Побежденный Филипп поднялся с дивана.
— Ты предатель, — сказал он Лаэрту. — Изумрудный! — велел он окнам, и комната немедленно оживилась зеленым светом. Заиграла музыка нежно-салатового оттенка, в тон освещению. Диван отъехал в сторону, прилепился к стене и обернулся камином, в котором неярко вспыхнули дрова.
Лаэрт ускользнул сквозь стену, пролетел через кладовую, где были свалены беспорядочными кучами отслужившие свое мыльные пузыри, пересек танцевальный зал, который в порядочные дни, то бишь в дни наведения порядка, складывали и убирали в шкатулку, и сгинул в недрах хозяйской гардеробной.

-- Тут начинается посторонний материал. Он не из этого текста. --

Here is a tiny trained network, its code and every weight. The questions are about switching its units off for an input and a class, where a switched-off unit gives its printed mean instead of its output.

import numpy as np


def w(rows, s, z=0):
    codes = np.array(rows[::2]) - 128.0
    scale = np.full(codes.shape[1], s)
    scale[-1] = z or s
    return codes * scale


def f(y):
    return y / 2 * (1 + np.tanh(0.7978845608 * (y + 0.044715 * y**3)))


def log_softmax(a):
    a = a - a.max(-1, keepdims=True)
    return a - np.log(np.exp(a).sum(-1, keepdims=True))


def net(x, mask):
    res = np.array(x, float).reshape(1, 6) / 4 @ E
    y = f(res @ A[0][:, :-1].T + A[0][:, -1])
    res = res + np.where(mask, y, B[0][:, -1]) @ B[0][:, :-1]
    return log_softmax(res[-1] @ U[:, :-1].T + U[:, -1])


A, B = {}, {}
E = w([
[175,7,155,144,50,6,115,2],'x0',
[129,125,132,125,103,134,139,140],'x1',
[103,119,113,160,105,124,140,145],'x2',
[222,144,63,217,139,244,226,23],'x3',
[119,107,126,121,85,157,131,145],'x4',
[181,253,90,171,12,111,2,109],'x5',
],0.0087)
A[0] = w([
[145,220,119,146,39,139,48,82,73],'N0',
[74,111,226,110,117,86,29,192,130],'N1',
[91,140,188,110,90,70,48,199,156],'N2',
[195,157,64,192,95,205,168,55,147],'N3',
[69,171,125,62,93,62,105,156,121],'N4',
[202,175,119,195,101,211,202,61,136],'N5',
[166,220,90,168,45,113,20,116,62],'N6',
[185,25,163,164,62,25,79,14,59],'N7',
[111,254,110,135,179,209,114,243,67],'N8',
[82,64,170,99,176,142,215,114,2],'N9',
],0.0082,0.004)
B[0] = w([
[110,70,194,175,195,190,163,111,202],'N0',
[184,109,110,129,137,74,79,172,231],'N1',
[213,125,58,163,190,76,80,185,226],'N2',
[203,88,64,145,149,44,69,206,216],'N3',
[189,98,104,129,145,87,77,153,196],'N4',
[184,147,79,124,183,46,115,168,216],'N5',
[25,58,206,184,192,200,212,140,217],'N6',
[60,222,108,58,7,172,134,47,253],'N7',
[54,192,92,52,1,191,159,68,224],'N8',
[57,68,199,148,187,157,190,120,188],'N9',
],0.0095,0.014)
U = w([
[223,103,54,150,174,75,92,158,248],'0',
[93,210,97,92,30,171,142,86,78],'1',
[93,26,254,177,220,177,181,129,54],'2',
],0.0099,0.0012)

Each question gives the input, the list of numbers given to net, and the class t.
The units are the neurons (one row each of A and B). Each row of codes is followed by its name. A weight is (code - 128) times the scale printed after its matrix; where a second scale follows, it is the last column's (A, B and U).
mask holds one flag per neuron, in row order. A switched-off neuron (its flag False) gives its mean, the last column of its row in B, instead of its output. The means were averaged over made-up inputs and are rounded, as every weight is.
A unit's drop is (log p(t) with every unit on - log p(t) with that unit switched off) / (log p(t) with every unit on - log p(t) with every unit switched off).
The circuit of an input: a set's keep is (log p(t) with only the set's units on - log p(t) with every unit switched off) / (log p(t) with every unit on - log p(t) with every unit switched off). Starting from all 10 units, units are removed one at a time, each time the one whose removal leaves the highest keep (on an exact tie, the one counted first), for as long as the keep stays at least 0.8.
units of the circuit, in order: the units of the circuit, biggest drop first
k most important neurons: the k neurons with the biggest drops, biggest first
drop when u is switched off: that unit's drop, to one decimal
input [-1,-8,-4,3,1,6], class 2: units of the circuit, in order => N6
input [-6,1,0,8,-8,-5], class 0: 2 most important neurons => N3, N5
input [-3,-1,-1,0,8,4], class 2: 2 most important neurons => N7, N6
input [7,1,7,-4,-3,-7], class 1: 3 most important neurons => N7, N6, N0
input [-3,5,-7,-7,7,7], class 0: 2 most important neurons => N2, N1
input [-8,7,-4,1,3,-8], class 1: 3 most important neurons => N8, N6, N0
input [2,-3,-4,0,2,-2], class 1: units of the circuit, in order => N6, N2
input [-8,-7,-8,8,8,3], class 0: 3 most important neurons => N3, N5, N7
input [-3,-1,2,6,-6,-6], class 0: 3 most important neurons => N6, N5, N3
input [7,2,2,-4,5,-7], class 1: 3 most important neurons => N7, N6, N0
input [-6,-5,4,7,2,8], class 2: 3 most important neurons => N6, N0, N2
input [-7,-3,0,8,7,-6], class 0: 3 most important neurons => N3, N5, N7
input [8,1,8,8,-7,-7], class 0: drop when N3 is switched off => 5.3
input [7,6,-7,-5,6,-4], class 1: units of the circuit, in order => N7
input [5,4,3,-5,-4,8], class 2: drop when N6 is switched off => 1.2
input [1,1,-4,8,5,-6], class 0: drop when N5 is switched off => 0.3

В гостиной Филипп подошел к зеркалу. Темная его глубь прояснилась — так в зимний день редеет дымка на стекле, если подышать на нее, и в зеркале показалось лицо. Нельзя было с определенностью сказать, принадлежит ли оно мужчине или женщине, красиво оно или уродливо, но тем необыкновеннее казалось выражение доброжелательности на нем. Веки медленно поднялись, и внимательные глаза всмотрелись в Филиппа. Он передернул плечом — не то досадливо, не то нерешительно.
— Здравствуй, — вежливо сказало зеркало. Мыльные пузыри, оказавшиеся при этом, запищали от восторга.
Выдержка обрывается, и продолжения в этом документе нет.